Report cards out, grade sheets in

Going the way of CBSE schools, government institutions in State do away with marks system

November 25, 2012 02:00 am | Updated June 22, 2016 07:53 am IST - CHENNAI:

TAMBARAM 24 NOVEMBER 2012
FOR CITY
CAPTION: Students of the St. Thomas Mount Panchayat Union Primary School in Chitlapakkam with the grade sheets they received for the first time.
Photo: K.Manikandan.
Story by K.Manikandan.

TAMBARAM 24 NOVEMBER 2012 FOR CITY CAPTION: Students of the St. Thomas Mount Panchayat Union Primary School in Chitlapakkam with the grade sheets they received for the first time. Photo: K.Manikandan. Story by K.Manikandan.

Grade sheets have replaced report cards for students of classes upto VIII in government and aided schools in the State.

School authorities have started distributing results of the recently-concluded first term. The school education department had introduced the trimester system at the beginning of this academic year.

While students and parents are yet to realise its significance or note any visible change, teachers, block resource teacher educators (BRTEs), supervisors and senior officials of Sarva Shiksha Abhiyan (SSA) say this is part of an ongoing process to provide quality education to students of government institutions.

BRTEs and teachers at St. Thomas Mount and Kundrathur panchayat unions say the new system has increased workload for teachers but the end results are rewarding.

“Students are judged not just on their scores in the quarterly, half-yearly and final examinations but their overall performance is taken into account during formative assessment (FA),” an official says.

“Factors taken into account include life skills, yoga, physical exercise and extra curricular activities,” says K. Gunasekaran, block resource supervisor, SSA, St. Thomas Mount block (rural).

He says that in the earlier system of ranking students based on their scores, slow learners tend to develop an inferiority complex.
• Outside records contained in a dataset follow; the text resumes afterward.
Each wall is flat, endless, passes through zero and stands at right angles to its row. A trip goes straight from one point to another. List the walls that it crosses, first one first.
(in the rows, 128 means zero)

Walls:
(1): [123 128 179]
(2): [121 167 173]
(3): [ 94 139 152]
(4): [141  51 130]
(5): [145 159  92]
(6): [125 122 173]
(7): [154 138 124]
(8): [ 98 148  84]
Trips:
[ 90 145  82] to [149 113 132] -> 3, 4, 7, 8, 5, 6, 1
[ 98 135  88] to [ 68 190 161] -> 2, 1, 6, 5

Walls:
(1): [126 135 162 140 129 104]
(2): [111 107 169 112 108 125]
(3): [150  54 141  64 135  95]
(4): [101 102 161 137 126 161]
(5): [162 149 177 123 108 119]
(6): [141  87 103 111 138 109]
(7): [143 110 107  89 203 189]
(8): [196 111 124 151 118 102]
(9): [ 92 120 131 179 118 116]
Trips:
[145  43 134 127 157 189] to [164 129 138  86 107 140] -> 5, 4
[164  92 150 119  81 131] to [181 102 193 116  82 128] -> 6
[157 204 127  50 129 153] to [ 82 116 150 133 141 159] -> 2, 4, 5, 9, 1
[167 110 149 114 155 171] to [132  64 113 119 154 104] -> 5

Walls:
(1): [ 67  80 168 126 134 155 147 142 168]
(2): [155 122 118 128 120 138  92 129  96]
(3): [105  97  86 126 120  45 103 122 128]
(4): [ 70 149  65 140 147  87 125 172 109]
(5): [129 211  56 168 116 134 166 113  94]
(6): [117 117 157 160 106 116 143 113 190]
(7): [110 118  97 108 116 159 161 163 165]
(8): [105  41 102  96 181  80 218 103  72]
(9): [166 124 106 155 161 156 144  98 117]
Trips:
[125  93 175 100 154 170 161 127 112] to [120 144 146 171 183 161 102  99 164] -> 6, 7, 8
[147 122 197 115 125 138 128 154  90] to [122 104 113 163 191 126 127 179 128] -> 8, 9, 4, 7, 2, 3
[109 124 157 116 121 131 126 110  66] to [ 87  97 108 122 198 160 128 178 147] -> 1, 4, 7, 2, 9

Walls:
(1): [137 126 132 159  82 158 123 142 151 143 134 162]
(2): [ 89  76 166 156 139 203 143 138 117 118  85 181]
(3): [122 154 127 137 103  77 160 144 151 129 112 173]
(4): [177 116 119 128 116 123 118 126 147 150 106 107]
(5): [138 106 132 174 139 137 111 132 114 124 164 149]
(6): [154 157  91 161 157 108 118 114 129 119 118 132]
Trips:
[133 132 151  92 133  82 174 138 159 158 109  43] to [129 142 108 120 156 122 159  81  80 182 130 110] -> 3, 6
[119 132 183 116 111  76 162 172 122 143 123 105] to [111 118  82 121 150 167 135 102 118 108  74 123] -> 2, 3, 6
[209  81  86 130 110 168  81 170 121 110 158 170] to [183 161  99 117  97 145 112 116 145 160 121 101] -> 2, 5
[ 87 111  47 194 100 102 104 185 167 162 110 154] to [184 136  72  84 123 147 126 113 162 106 152 100] -> 2, 5, 3, 1
[ 78 156 171 154 172  91  59  72  90 139 112 153] to [167  82  69 108 161 150 111 147 180 124 154 152] -> 4, 1, 2
[106 103  92 151  96 154 146 141  74 142 188  93] to [137 117 118 180 146 102 155 128  63 164 109 135] -> 2, 6, 1, 3, 4
[132 147 133 155 148 121 117 127 132 101 135 100] to [135 115 108 128 130 110  94 129 117 174 208 141] -> 1

Walls:
(1): [123 216 101 181 128 178 112  62 130 171 104 142 100  95 141 149 147  96
 112 122]
(2): [ 96  99 125 143 149 188 161  97 152 133 182 156  99  99 169 185 139 194
 121 167]
(3): [ 42 130 164 105 101  81 167 121 135 174 129 142 105 129 142 165 104  93
 128 131]
(4): [102 133 147 133 116 137 122 233 119 150 150  97 175 136 158 122 112 103
 116  54]
(5): [124 124 162 142  87 150 102 115 154  90 121 189 186 172 158  72 110 118
 187 128]
(6): [ 97 102  92 170 180 129 150 155 117 117  85 169 152 154  89 116 143 157
 125 143]
(7): [147  74  96 146  96  58  79 161 154 135 172 145  73 111 117 136 141 112
 117  86]
(8): [ 88  98  70 126 132 152  81 114 175 118 116 111 165 152 153 127 116 133
  89 146]
Trips:
[170 125 128  96 159 118  79 110  91  59 100 129 128 153 174  91 110 129
 103  98] to [ 95 149  79 141 163 163 102 219 127 129 141 106  45 102 136  69 110 146
 119  82] -> 4, 7, 6, 5, 1
[ 91 139 163 123 104 127 139 130 116 115 109 113 109 144 162 111 158  94
 112 136] to [ 69 117 175 156 105 135 178  79  93 101 110 161 109  98 142 135 105  95
 172  86] -> 2, 4
[168 110  87 101  66  89 119  82 127 123 115 125 168 165  91 154 129 132
 111 133] to [ 76 116 117 141 149 154 135 126  74  98 131 160 120 158 160 143 132 115
 121 101] -> 6, 3, 7, 2, 4, 1
[183 163 112  85 140 107 142 177 161 183 124 119 146 126 148  69 130 134
  98 128] to [138  98  87 122 126 144 143 161  89 119 131 130 156 116 141 113 142 167
  72 116] -> 8, 6, 2
[ 98 151 122 108 112 148 119  90  68 195 202 124 145 161 129 143 137 147
 142 115] to [184 145 117 131 185 122  67 138  88 139 139 166 173 151 117 170  68  92
 171 127] -> 5, 2, 3, 6

Walls:
(1): [108 142 132 157  54 151 160 106 197 106 122 157  74 108 160 128 102 126
 126 174 110 117 128 127 128 185 121 138 140 178 127 121]
(2): [146 163 209 134 161 101 153 145 180 105 159 163 102 123 218 133 110 110
 127 171  83 125 160 128 193 185  86 130 135 199 136 159]
(3): [ 78 123 126  99 140 160 123 119 139 135 156 106 111 119 169 142  74 117
 143 162 110 128 111  98 143 107 143 196 133 163 200 130]
(4): [105  29 107  88  92 148 165  92 172 156  71  85 132 101 164  93 145 139
 107 154 124 103 113 155 156 117 129 129 109 177 105 145]
(5): [172 119 129 139 154 174 105 145 127 143 127  95 138  99 102 111 125 135
 171 169 144  94 133 117 132 123  91 123 139 167 129  71]
(6): [118 129 149 210 111 104 167 144 158 156 149 111  83 185 113 126 122 115
 165 106 153 169 130 157 126  66  89 141 125 163  70 112]
(7): [121 110 136  89 143 142 133 114 154 124 130  98 134 129  61 200 126 145
 159 125 145  87  83 140 130 116 123 175 103 153  99 100]
Trips:
[104 139 179 117  83 155 100 101 118 130 162 113 131 128  92  72 143 131
 168 234 143 112  58  98 144 145 107 132 102  83 121 130] to [127 137 160 135 127 140 177 138 142  96 136  64 144 142 163 201 185 139
 122  87 134 104  85 143 167 139 169  87 136 129 138 204] -> 2, 5, 3, 1
[134 158 134  90 169 104 101 156  87 140 162 127 154 135 190 103 110 162
 157 184 123 141  94 132 123 130 139 113 142 153 114 127] to [120 105 130 188 133 119 109 161 107 149 176  85 186 160 140 136 112  77
 130  59  97  72 204 179 114 160 125 182 147 215 114 126] -> 6, 7
[133 133 111 111 149 181 121 129 117  77 144  96 122 127 197  96 146  92
 158 132 115 125 121  96 126 142 150  99  71 132 107 185] to [149 100  86 113  86  73 111 137 100 137 162 142 117 122 124 166 118  98
 130 109 100  88  95 103  77 112 139 101  80 109 155 154] -> 1, 2, 4, 3, 7
[108 157 118 118 118 127 141 121 125 102 193 179 197 144  92 104 139 152
 127  94 115 133 142 134  85  90  94 116 119 168  85 170] to [174 121  98 112 139  81 119 139  74 164 147 157 134 147 164 144  94 158
  32  96 112 130 192 118 100 143  65 109 171 174 140 116] -> 7, 2, 6
[163 171  83 187 106 111 132 114 150 131 128  66 143  89  65 177  99 118
 155 101  51 181 144 174 140  91 112 108 152  92  87 123] to [100  86 129 145 186 145 141 138 117 159  82 172 159 151 121 135 139 157
 130 129 116 106  92 147 138  82 154 106 106  98 149  80] -> 4, 6
[159 185 128 199 195  85 154 136 138 149 124 144 159 109 118 121  98 119
 162 103 158 158 117  78 157 135 118  75 106 103 119 116] to [145 100 128 146 150 143  82 132 115 108 152 136 120  32 128 151 165 118
 118 122 171  73 137 117 101 162 181 125 126 122 105 103] -> 6, 2, 7

Walls:
(1): [116  99 143 157 144 126 132 153 129 139 178 162 172  57 103 136 156  90
 133  91 140  78 134 142 126 127 150  65 148 169  84 121 182 136  96 108
 139 165 176 131 156  99 138  87 120  81 101  88]
(2): [150 110 170  63 150 100 118 149 113 120  76 120 141  88 105 171 148  87
 149 213  89 113 120 140 136 134 184 129  78 178  96  97 166 143 104 175
 112 130 121 118  89 157 147 116  85 181 180 112]
(3): [ 87 136 141 102  85 161 101  75 122 107  98 124  61 132  91 165 137 108
 135 133 168 124 156  81 171 126  80 132 147  85 141 144 104 187 130 133
 107 116 145 134 114  89 121 128  81 163 152 154]
(4): [191  91 155 150 165 163 196 144 105 156 125  90 203  97 151 162 135 120
 113 102 102 144  92 190 162 100 144 106 152 100 129 174  90  83  95 107
 165 108 129 160 118  95 141 103 198  98  82 122]
(5): [158 133 146 132 168 157 126 139 149 126 153 175 139 127 134 113  89 189
 168 149  97 160 105 143 135 146 148 139  63 131 108 138  73  95  87 150
 139 125 126 141  88 153 126  95 135 100 162 101]
Trips:
[122 130 116 168 117  57 140  92 100 131  95 114 152  99 146 124  92 143
 155 145 133 101 103 128 143 135 182 168 108 134 112 158 119 166  98 179
 141 141 125 131 110 144 163 122 111 169 111 166] to [102 220 126 115 148 140 155 119 119 117  94  97 152 120 174 119 116 170
 128 108 153 105 108 175 109  87 168 102 141 177 153 150 133 147 136 145
 141 143 123 187 143 123 119 147 133  82 140  87] -> 4, 1, 2
[156 161  75 149 101 108  97 212 102 144 157 139  86 112  95 157 123  56
  80 116 108 182 122 149 148 181 101 182 115 134 151 211  99  91 126  62
  99 115 144 115  76 114  70 111 107 126  73 129] to [224  96  89 181 169 181 128 158  95 140 155 130 114 134 121  69  94 134
 150  97 117 196 146 126 127 133 143 161 150 116 168  86 139 174 150 113
 144 126 121 131 158 111 128 201  87  96 131  76] -> 3, 5
[150 162  59  89  85 125 111 162 160 156 126 128 100 135  71 139 211 140
  75 181  43 130 139 147 151 116 146 137 127 112 103 122 124 111 127 151
 108 139 104 150 136 141 137 137 101 166 129 175] to [120 187 100  57 107 153 130  95 104 129 109 154 110 173 169 133 113 145
  75 146 129  90 118 139  52 151 146 175  81  61  93 181 145 184 112 118
 134 187 114 169 209 131  90 116 128 111 111  75] -> 2
[156  71 149 172 186 179 136 149 108 135 119  83 172 180 217 129 110 171
 146 141 127 155 114 134 171  85 162 128 130 109 159 117 136 191 112 125
  94 157 140 149 133 156 123  73 134 141 133 117] to [ 92 130 136 118 180 154 135  77 191 147 152 136 173 147  94 130  89 138
 120 166 129 168 137 153 132 114 109 151 172 123  65 129 112  87 152 119
 167 111 107 121 102 140 121  93 137 131  67 163] -> 2
[116  72 122 143 112 156  80 116  91 111 143  59 127 120  87 146 159 154
 169 162 103 119 161 151  84  83 149  93 148 151 167 124 123 125 132 120
 150  75 113 144 114 180 110 113  81 113  95 114] to [ 85 102 135 106 128 135  80 147 112 114 121 120 114 181 133  95 176 114
 138 150 184 173  80 127 138 102  56 128 115 108 131 124 101 107 169  74
 150 186  90  72 115 111 133 142 101 129 184 142] -> 4, 1, 2

Walls:
(1): [123 103  77  60 161  97 123 167 109 103  82 154 118 123 127 198 188 166
 137 113 202 108 138 170  83  81 128 151 126 166  99 127 129 108 159 123
 162 157 176 149 187 138 148 154 128  62 122 173]
(2): [ 88  96 109 163 139 108 111 182 132 110 164 157 135 118 184 128 141 185
 188  98 158 111 131 118 178 146 172 144 124 101 110 119 136 125 159 126
  90  97 112 140 176  95  98 183  95 105 179  92]
(3): [101 137 146 150 191 140 137  95 172  54 201 106  88 131 165 162 102 144
  90 144 143 149 161  84 136 106 144 171 117 128 154 149 116 165 134  84
  96 123 157 107 106 119 100 144 149 151 159 115]
(4): [115 145 149 145 164 167 113 118 103 129 186 132 103 136  70  64  87  83
  97 210 174 150 152 130  94 110 116 156 138 144  95 104 112 121 172 111
 141 150 116 107 179 144 113  84 158 160 117 129]
(5): [149 162 140 203 166  84 126 115 147 167 143 131 123 100 123 112 159 137
 139 182 116 105 169 186 149 126 119 116  63 125  88 117 116 156  75 133
  66  92 125 102 131 132 157 183 149 127 207  85]
Trips:
[ 80 136 130 133 115  79 121  91 124 113 134 165 114 145 137 138 136 114
 204  92 123 104 109 111 158  98 152 159 111 111  93 170 160 103 133  94
 188 163 111 155 161 107 170 135  98 102  87 146] to [157 162  94 119 161 117 107  97 139 173  95 170  90  69 111 157 100 116
  88 145 158 126 141 126 138 119 184 155 109 130  95 156 142 126 123 135
 148 131  61 109 164 141  80 163 137 181 106 162] -> 4, 5, 2, 3
[118 124 136 106 144  59 154 138 116 117  75 157 130 112 149 129 106 194
 166 126  95 125 118 138  97 103 161 171  77 153 110 139 186  80 154 151
 176 151 119 115  99 108  92 168 117 106 107 113] to [104  68  86 101 111 166 135 101 102 129 110 140 189 100 136 184 127 123
 150 187 157 143  89 142  97 164  90 126 193 125 171 133 177 133 134 105
 193 103 128 111 144 121 132 129 214 101 153 110] -> 2, 4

The new grading system, he hopes, will motivate under-performers to catch up, score better grades and join their peer group.

In the new system, followed by CBSE schools and others, the grades range from A1 (91 marks and above) to E2 (20 marks and below).

Teachers of Government High School in Manimangalam, a rural pocket, say it will take a while for them to explain the new system to parents, most of who belong to the lower economic strata and are either illiterate or school dropouts.

Class V student K. Navin, son of Kumar, a construction worker in Chitlapakkam, says he is excited to receive the grade sheet. “I want to become a collector,” he says brimming with confidence.

In Manimangalam, Jayaraman, whose daughter Pavithra is a class VIII student, says it is a welcome move to judge students not just on marks scored in exams, but on their overall skills and activities outside the classroom as well. “It will help us to understand our children better,” he says.

SSA officials say, under the new grading system, teachers have to pay more attention to students’ performance in the classroom and document every detail before preparing the final grades.

Teachers say they find it a little difficult initially, but in the end, it is a wonderful experience as the new system is bound to improve students’ all-round performance.